I’m not losing weight in India…

I don’t have to clean my room, wash my dishes, or do my laundry.
I share a comfortable private one room furnished cabin with beautiful views and a private bathroom (w/ toilet paper!!!) with my roommate Amity. Some people are uncomfortable with the amount of bugs, but having lived in the jungle in Costa Rica for a month I feel quite well trained, as long as there are no mosquitoes I’m happy.

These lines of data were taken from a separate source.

In the rows, 128 means zero.
Rows near named flat spaces through zero:
cp-rp: [132  99 105 142 108 114 108 156 189 140 140  95  97 110 139 145 150 156
 143 135]
cp-rp: [ 68 159  72 103 170 165 169 142 115 154 186 183 173  89 151  93 153 111
 107 142]
nj-jc: [126 168 176 128 138 152 149  90 103 119 111 164 190 152  97 125 106  99
 139 138]
cp-rp: [116 122 112 123 110 132 147 125 110 105 129 135 110 137 160 122 122 121
 109 131]
lj-qg: [144 139 163 148 158 138  99 104 149 152 130 140 197 123  98 125 102 140
 159 149]
rd-zg: [145 115 122 128 120 143 140 124  71 108 123  93  49 154 110 144  99 136
 120 109]
nj-jc: [166 127 169 135 139  77 101 173 100 102  89  90 148 133 112 137  98 129
 139 157]
lj-qg: [ 99 137  96 177  79 119 138  98 117  95  97 103 103 127 167 130 141 143
  83  94]
nj-jc: [ 89 149 126 156 158 123 158 136  95 115 115 103 135 124  95 151 106 123
 120 169]
nj-jc: [119 117 127 140 117 166 142 104 124 105 117 168 174 138 125 129  96  86
 151 153]
lj-qg: [ 68 133 103 100 194 128 153 113  84 133 155 213 208 103 177  77 104  89
  89 175]
nj-jc: [119  84 125 131 149 116 113  70 142 126 120 135 122 145 133 123 129 119
 126 124]
jp-fj: [204 117 177 115  93  69  89 206 176 102 118  64 124 145 147 141 136 166
 166 162]
cp-rp: [177  91 142  83 132 111 130 185 107  78 138 109 121 161 147 122 106 110
 162 179]
jp-fj: [141 126 108 134  82 143 119 133 146 130 120 127 106 120 137 129 155 128
 128  79]
rd-zg: [151 116 107  64 105 178 162  99  97 109 161 152  64 174 147 104 162 103
 126  67]
jp-fj: [ 99 103  34 123 118 127 135 211 127 113 137 139 140  70 168 111 162  92
 119 129]
cp-rp: [111  99 111 131 112  89 112 152 145 129 113 142 119 102 173 126 122 123
 102 141]
jp-fj: [189 103 177  91  94 110 108 158 111 107  89 141 107 156 118 138 104  92
 150 118]
lj-qg: [186 163 158  72  73 148 137 172  90 137 154 135  53 147 154 118 120 158
 111  81]
lj-qg: [117 102 133 120 141 132 126  90 117 137 150 153 103 140 164 118  81 145
 107 153]
jp-fj: [121  77  90 114 138 111 158 157 101  63 143  81  78 159 163 132 117 120
 131 184]
rd-zg: [ 46 147 110 184 134 132 174 136 142 130 119 111 122 104 101 178 105 129
 117 195]
rd-zg: [113 159 153  92 114 161 161 136 103 153 183 195 113 129 189 111  58 156
  95 176]
rd-zg: [142 130 174  98 129  97 140 136  78 103 112 138 108 159 149 126  85 120
 106 156]
rd-zg: [121 129  77 133 155 120 111 129 137 127 131 117 177 101 130  96 198 116
 128  83]
jp-fj: [142 135 166 137 135 187 139 126 125 143 128 150 149 139  54 163  68 106
 184 166]
nj-jc: [164 142 145  84 125 179 133 156 102 172 177 153  74 129 111 129  90 150
 139 117]
lj-qg: [ 78  92 116 130 158  95 160  57 126  74 124 119 132 173 174 116 138 112
 104 173]
nj-jc: [153 122 148  96 144 179 139 121  90 142 162 158 103 149 109 127  70 126
 148 144]
cp-rp: [103  98  60 113 138 138 140 179 183 117 183 136 167  99 181 107 163 122
 152 182]
rd-zg: [ 87 130 173 116 109  63 149 102 102 129  67 149  57 144 137 155 117 105
  60 117]
nj-jc: [ 90 117 110 153 141 106 136 107 128 109  93 124 148 122 118 135 147  96
 117 130]
cp-rp: [137 115 136  80 185  88 129 126  59 110 118 132 125 147 128  99 135  97
 105 116]
cp-rp: [ 92 128 118 182 136 113 115  99 161 120 102 135 206 106 137 126 128 121
 127 154]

This next week though my schedule will begin to be much more dense. I will be having Indian/salsa dance practice nearly every other day. I will be going to the women’s self help group meetings some days in different villages with some possible overnight stays.
We are adding another class when Professor Patak arrives to begin lessons in Indian history. Occasionally I go to the CHIRAG School to teach dance and movement to 3-6 year olds. Also by the end of the month our 2 projects/papers are due.

And so the next month will be packed with dance, classes, study, social observations, ecological research and experimenting, plenty of reading and writing, and of course eating.

I’m looking forward to finally feeling busy, though in many ways I have really enjoyed the past month of relaxation and reflection.